Windows System Software -- Consulting, Training, Development -- Unique Expertise, Guaranteed Results

Unexpected Case of Bugcheck IRQL_UNEXPECTED_VALUE (C8)

Unexpected Case of Bugcheck IRQL_UNEXPECTED_VALUE (C8)

Yet another interesting case lands on our doorstep thanks to NTDEV (original post here).

I firmly believe that you have zero chance in diagnosing a non-trivial crash if you don’t understand the bugcheck code. The bugcheck code is, in fact, THE definitive reason for the crash. Of course, just understanding the bugcheck code itself is hardly ever sufficient to diagnose the problem, but it’s a fundamental to how you approach the particular crash.
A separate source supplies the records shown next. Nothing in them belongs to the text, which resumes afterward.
Rows are points. Each copy is the shape, with its points in the same order, stretched, turned, moved and blurred by noise. Is it also mirrored, or only turned?

Shape, 5 rows:
[[ 11   3]
 [ 28  30]
 [-34   0]
 [-37 -17]
 [ 12  -2]]
Copy 1, 5 rows:
[[ 15  18]
 [ 12  60]
 [-30 -18]
 [-22 -40]
 [ 20  11]]
Copy 1 is: only turned
Copy 2, 5 rows:
[[ -4  14]
 [-17  37]
 [ 26   8]
 [ 26 -13]
 [-11   6]]
Copy 2 is: mirrored
Copy 3:
[[  0  -7]
 [ 43  -9]
 [-40  38]
 [-60  33]
 [ -5 -10]]
Copy 3 is: only turned
Copy 4, 5 rows:
[[ 17  10]
 [ 45 -13]
 [-21 -24]
 [-46  -4]
 [ 15   8]]
Copy 4 is: mirrored

Shape, 7 rows:
[[-17  23   9  -6]
 [ -7   0   1  -8]
 [ 36  26   2 -10]
 [ 10 -23   3 -10]
 [ -1 -45  11  43]
 [-15  14  15   0]
 [ -7  22 -13  30]]
Copy 1:
[[-19   8 -12 -10]
 [ -4   5   5   5]
 [ 22   0 -22 -15]
 [ 17  -4  23  13]
 [ 38  33  56 -19]
 [ -6   8  -2 -20]
 [  5  45 -15 -28]]
Copy 1 is: only turned
Copy 2:
[[  6   2  19 -22]
 [ -4  -3   4  -1]
 [  5 -12 -25 -22]
 [ -8 -12  -7  24]
 [ 11  23 -12  48]
 [ 12   0  17 -11]
 [  6  42 -10 -26]]
Copy 2 is: only turned
Copy 3:
[[ 11  45   0  -1]
 [ -5  15   9  -5]
 [ -8  15 -60 -19]
 [-13 -21  11 -20]
 [  4 -48  34  31]
 [ 16  32   4   1]
 [-10  26 -19  40]]
Copy 3 is: only turned
Copy 4:
[[ -2 -23 -17   7]
 [ -4   0  -4   6]
 [ 25 -25  35  -9]
 [ -8  16  12  27]
 [ 23  57 -21  54]
 [  2 -13 -23  15]
 [ 28   0 -32  -7]]
Copy 4 is: mirrored

Shape, 11 rows:
[[ 11 -18  -7 -45 -10  20   9  -5]
 [ 12  14   4  12   8   7  34 -20]
 [ 37 -17   1  23  13   9  23   3]
 [ 18  12  -2   2  35 -29 -11  17]
 [ -4 -19  -6 -18 -11   6   6  40]
 [-27  -3  -1   8 -12  -6 -15 -20]
 [-33  -8  19 -46   5  23   3   4]
 [-16  12  -4 -27  20  18 -23  20]
 [-26  14  -5   1  10   9  -4  13]
 [-11  11  13  16 -24   2  -9  13]
 [-12  10  21  11  -4  23   5 -29]]
Copy 1, 11 rows:
[[ 23  23 -14 -25 -25 -14 -21 -12]
 [  3 -14  11   3 -24  -7  30 -17]
 [-15 -20 -42  12  -9 -27  19 -10]
 [  8  10 -14  30  25   6   0  56]
 [-30  21 -21 -28 -13  -6 -24  19]
 [ -4  -6  26  11  19  25 -30 -30]
 [ 37  16  19 -60 -11   4 -25  -8]
 [ 15   3   2 -20  -5  32 -31  32]
 [-13  -6  15 -15  -4  34 -12  13]
 [-34 -22  28   5  -6   4 -34  -2]
 [ 15 -35  32  -6 -12   5 -10 -41]]
Copy 1 is: only turned
Copy 2 (11 x 8):
[[-27   5  -3 -41 -19  22   7 -45]
 [ -8  28  31  31 -37   4  32 -24]
 [-17  -6  -6  19 -42  23  42   2]
 [  9  14 -11  20   2  40  13  37]
 [-22 -22 -30 -15  17  12   6 -13]
 [ 25 -10  31   8 -19  -2 -24 -22]
 [-25 -17  37 -30   8  15  -8 -37]
 [-26  -5   6   1  15  24 -29   9]
 [-10  -4  18  26   5   8 -17  -2]
 [  7  -9   5   9  -2 -27  -5   5]
 [ -1   1  54  15 -37 -13  -1 -19]]
Copy 2 is: only turned

Shape (17 x 11):
[[-10  10   4 -15  -5  -1  20 -24 -13 -17  18]
 [  3 -27  16  17  -4  34  30   8 -19 -21  -7]
 [ 14 -23 -17   9 -24  10  24   2 -15  20   0]
 [ 23   1 -17 -21 -12  -5 -15 -13  -3   0  18]
 [-24 -21 -12   6 -32  18  15   1  17  33 -12]
 [ 23  28 -15  19   7 -10   2  20  -1 -18  -7]
 [ 11  29  -7  11 -20  11   0  12 -22  -4 -32]
 [ -1  19  -3  17  13  28 -20   8 -14 -19  24]
 [ -4 -24 -19 -11  -1 -19   5 -23 -33 -17 -21]
 [ 14  13  29 -25 -32 -21  30  27 -20  10   9]
 [ -3 -28   7 -20 -17  29  -3  11  -9   2 -12]
 [-23 -22  -5   5   0  10  -6  -4  11  25  21]
 [ 25   2 -24  29 -13 -23   0  -7 -20   0  13]
 [ 26  27   8  -1  26  -1 -24   8 -15  35  -4]
 [-14   5  20 -16   0   4 -26   6 -25  30  -8]
 [-17  18 -26 -20   0  -8  11 -10 -33 -24  16]
 [-29   8 -25 -19 -29  15  26  19  16  13  11]]
Copy 1, 17 rows:
[[ -3 -20  21 -16 -39   1  -5 -20  11  -9  -9]
 [ -9 -31 -16 -60  31   5 -29  -2   2  29  -8]
 [ 15 -33  -3 -33  18 -22   3 -30   3  14 -37]
 [ 11   7  18  17 -40 -28  -3 -24   7  12 -27]
 [ 37 -28 -45 -32  15   4  15 -19 -29   9 -12]
 [-18  -3  19  45  16 -12   9  14 -12   4 -23]
 [  8 -11  32   2  16  13  19  27 -36  23 -17]
 [-18 -16   1   5  -7 -24 -38  37 -35 -15 -17]
 [ 30 -13  28 -19  -6  -6 -19  -7  52  14   9]
 [  6  31  40 -32 -12  16  44 -25   2 -10 -40]
 [ 29  11 -13 -47   6   2 -19  -2 -14  32  -2]
 [ 17 -11 -35 -22  -9 -27 -12  -3  -6 -20   0]
 [ -4 -25  12  19 -10 -39   6   2  27  -9 -47]
 [ -8  28  37  21  -2 -52  26  19 -28   1   5]
 [ 25  32  25 -25 -16 -16   9  25 -18 -10  17]
 [ 12 -16  51 -10 -26  13 -23  -5   5 -29 -18]
 [ 30 -15 -10 -22   1  33   4 -37 -55 -24 -31]]
Copy 1 is: mirrored
Copy 2, 17 rows:
[[  8  22  25  -4 -20  -9 -19  18  11  -6 -12]
 [ 11  -7   1 -49   6 -41  -1 -15  15   4 -37]
 [-10   4  -7 -22 -11  -1   7 -26 -10 -15 -17]
 [-10   4 -10  13 -31   3   3  22   2 -14  20]
 [-21  16  -5 -16  14  13  23  -4 -12  13 -18]
 [ 35  -6  14   7  -8   2   3 -36  25 -23  24]
 [ 10  31   2  -8   1 -20  13 -24  28 -25   7]
 [ -2 -18  17  12   0 -18   5   2  43 -15  -9]
 [  7  25  -4   6 -29 -27 -22 -15  -7  27 -14]
 [  5  27 -14 -31   4  13 -37   8  11 -50   0]
 [-25  12 -36 -32  11 -22  11  23  17  14 -18]
 [-29 -13   7  10   8  17  -2   5  -3  21 -14]
 [ 14   1  14  25 -23  -7  -8 -29 -10 -32  12]
 [-34  -3  13   3  -2  25 -16 -22  35 -10  45]
 [-46  22  -7   0  15   3 -21  17  24   7   2]
 [ 13  22  13  16 -34 -10  -9  -3  32 -10 -22]
 [ -3  15  -8  -9   2  34  31   0  22 -12 -28]]
Copy 2 is: mirrored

The OP’s crash was fun for me because I’d never seen the bugcheck code before and I’m always happy to meet a type of system crash (especially if I wasn’t the one that caused it):

Any time I’m presented with a crash, I try to dwell on the crash code and its arguments for a while before looking at anything else. In this case I was on board and feeling pretty good about the crash as I read the description. It seems reasonable to have a crash that results in someone changing the IRQL without ever restoring it.

Once I got to the arguments though I went right off a cliff. As I followed the description and decoded the arguments I learned that:

  1. The Current IRQL is 0
  2. The Expected IRQL is 0
  3. UniqueValue is 0, so:
    1. Arg2 is an APC’s Kernel Routine and it’s 2
    2. Arg3 is an APC and it’s NULL
    3. Arg4 is an APC’s Normal Routine and it’s 0

Presumably this crash only happens if the “Current IRQL” doesn’t match the “Expected IRQL”, but what I just decoded doesn’t support that. The other arguments don’t make sense to me either because I’d expect some other kind of crash if someone queued an NULL APC or an APC with a Kernel Routine set to 2.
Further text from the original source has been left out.